Jill Abramson, former Executive Editor of the New York Times, gives the commencement address at Wake Forest University in Winston-Salem, N.C., May 19, 2014. (Jason Miczek/Reuters)

Jill Abramson, the erstwhile executive editor of the New York Times, argues in a forthcoming book that her former employer abandoned objectivity in its White House coverage in an effort to pander to its liberal readers.

In the book, Merchants of Truth, Abramson, who served as the Times‘s first and only female executive editor until she was fired in 2014, accuses her successor Dean Baquet of allowing the paper’s purportedly straight news coverage to become infected with anti-Trump bias, according to Fox News.

“Though Baquet said publicly he didn’t want the Times to be the opposition party, his news pages were unmistakably anti-Trump. Some headlines contained raw opinion, as did some of the stories that were labeled as news analysis,” Abramson writes.

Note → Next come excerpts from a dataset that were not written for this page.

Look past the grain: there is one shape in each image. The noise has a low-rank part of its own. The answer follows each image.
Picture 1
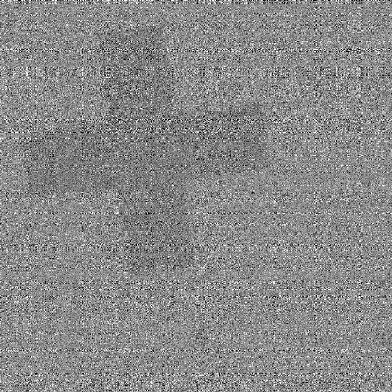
cross
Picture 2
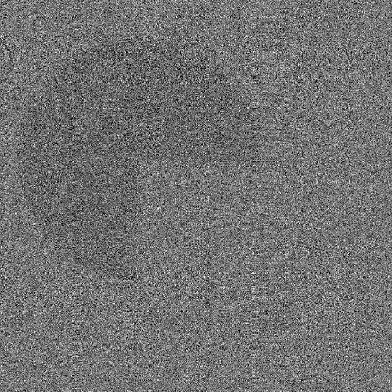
disc with a wedge cut out
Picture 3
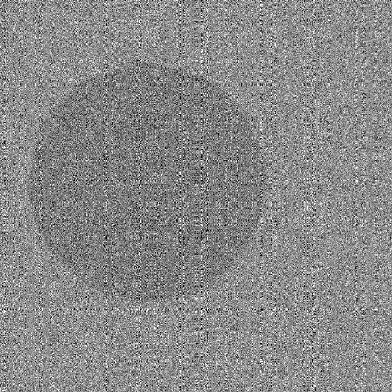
disc
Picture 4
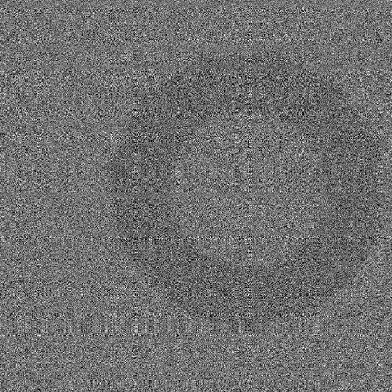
ring
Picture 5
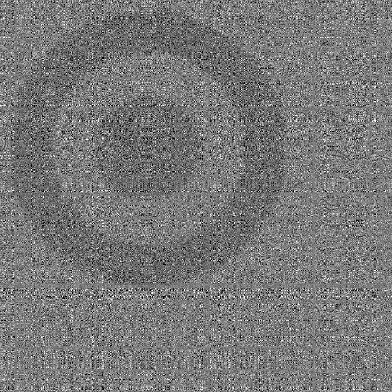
bullseye
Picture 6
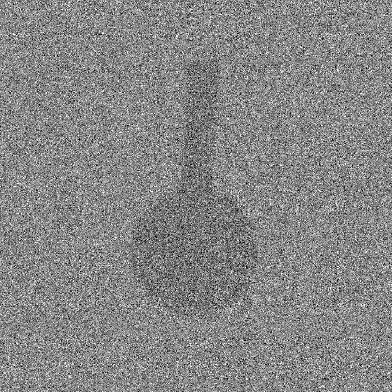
lollipop
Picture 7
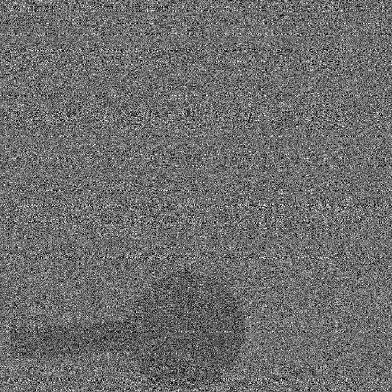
lollipop
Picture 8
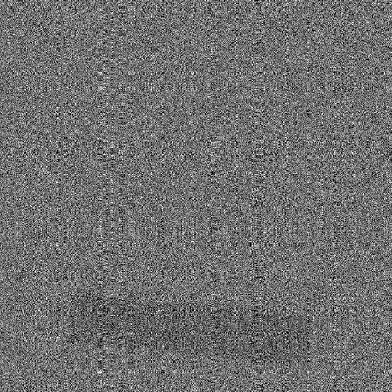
bar
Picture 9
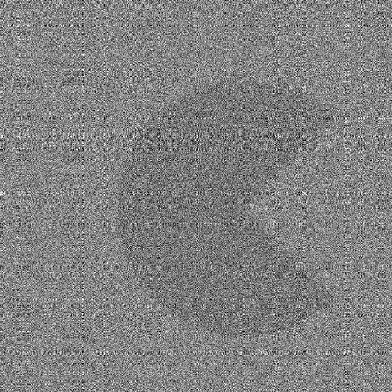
disc with a wedge cut out
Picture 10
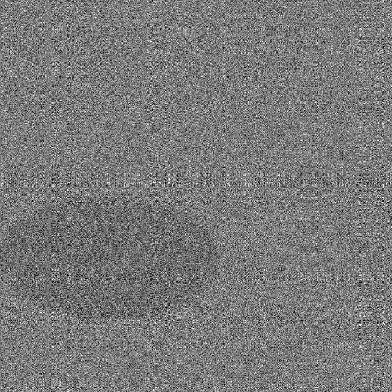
ellipse
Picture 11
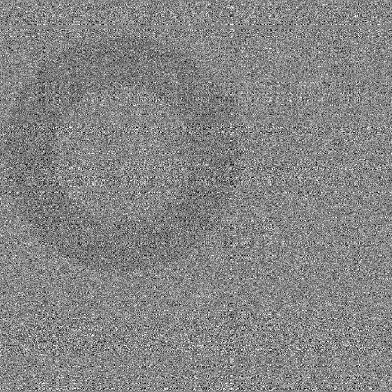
ring
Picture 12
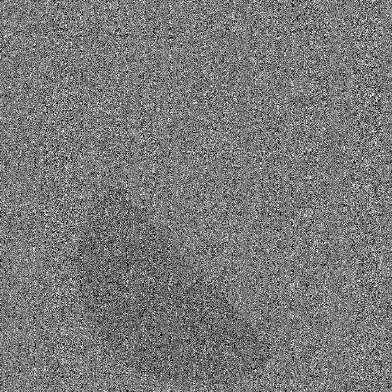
half disc
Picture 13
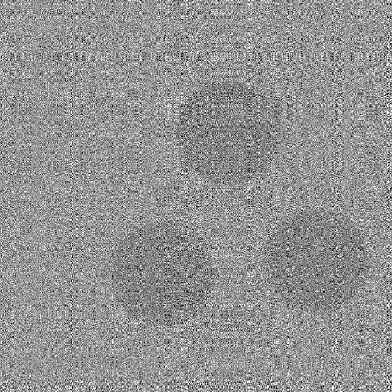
three dots
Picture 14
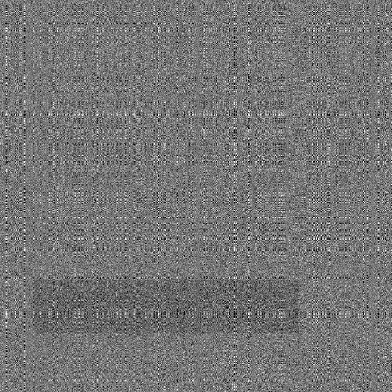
bar
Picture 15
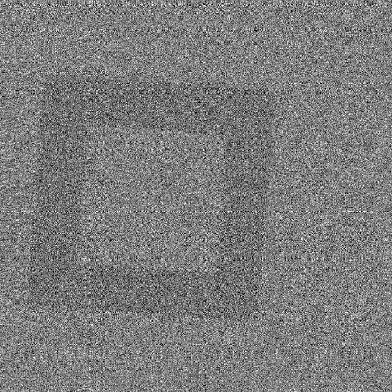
square frame

She further suggests that such biased news coverage is driven by younger staffers who feel the negative implications of the Trump presidency have rendered the journalistic status quo obsolete.

“The more ‘woke’ staff thought that urgent times called for urgent measures; the dangers of Trump’s presidency obviated the old standards,” Abramson writes.

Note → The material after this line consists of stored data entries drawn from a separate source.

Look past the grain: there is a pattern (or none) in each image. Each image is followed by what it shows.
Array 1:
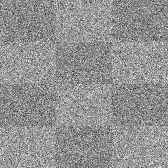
a checkerboard
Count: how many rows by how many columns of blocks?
4 by 3
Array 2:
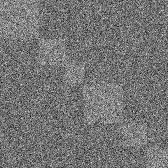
blocks along the diagonal
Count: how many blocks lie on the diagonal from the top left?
6
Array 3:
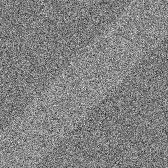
a diagonal band
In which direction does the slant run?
bottom left to top right
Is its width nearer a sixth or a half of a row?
a half
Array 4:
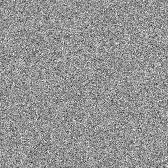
only noise
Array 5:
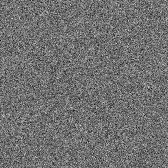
only noise
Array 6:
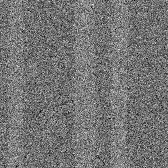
bands of columns
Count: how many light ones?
3
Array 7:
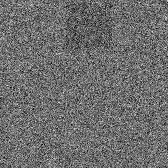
one block
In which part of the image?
top middle
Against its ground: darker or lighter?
darker
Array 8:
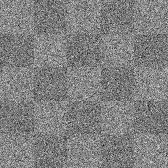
a checkerboard
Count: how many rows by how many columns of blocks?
5 by 5
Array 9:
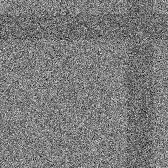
bands of rows crossing bands of columns
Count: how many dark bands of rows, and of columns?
1 and 1
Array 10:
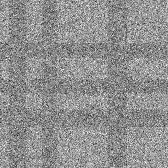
bands of rows crossing bands of columns
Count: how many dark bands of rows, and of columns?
3 and 3
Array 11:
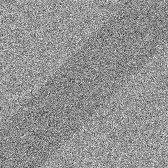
a diagonal band
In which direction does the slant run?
bottom left to top right
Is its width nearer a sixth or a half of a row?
a half
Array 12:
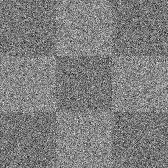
a checkerboard
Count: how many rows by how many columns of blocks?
3 by 3
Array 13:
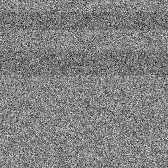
bands of rows
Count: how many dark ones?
2
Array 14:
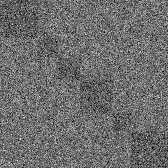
blocks along the diagonal
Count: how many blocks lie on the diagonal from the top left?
6
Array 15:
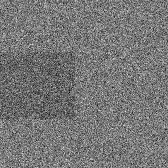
one block
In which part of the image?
middle left
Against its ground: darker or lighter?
darker
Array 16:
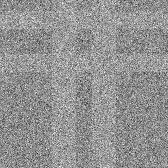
bands of rows crossing bands of columns
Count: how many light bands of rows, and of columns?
2 and 2

But while Abramson believes that internal pressure from younger staff partially explains what sees as the partisan shift in the Times‘s news coverage, she argues that the change was primarily motivated by a desire to appeal to the paper’s “liberal audience.”

“Given its mostly liberal audience, there was an implicit financial reward for the Times in running lots of Trump stories, almost all of them negative: they drove big traffic numbers and, despite the blip of cancellations after the election, inflated subscription orders to levels no one anticipated,” she writes.

Abramson is a veteran journalist who has served as the Times Washington bureau chief and a Wall Street Journal investigative reporter, so her criticism of her former employer adds additional credibility to conservative critics of the Times who have long argued it is biased against Republicans. She does not, however, spare Trump himself, writing that his description of much of the press as “fake news” amounts to a “cheap way of trying to undermine the credibility of the Times’s reporting as something to be accepted as truth only by liberals in urban, cosmopolitan areas.”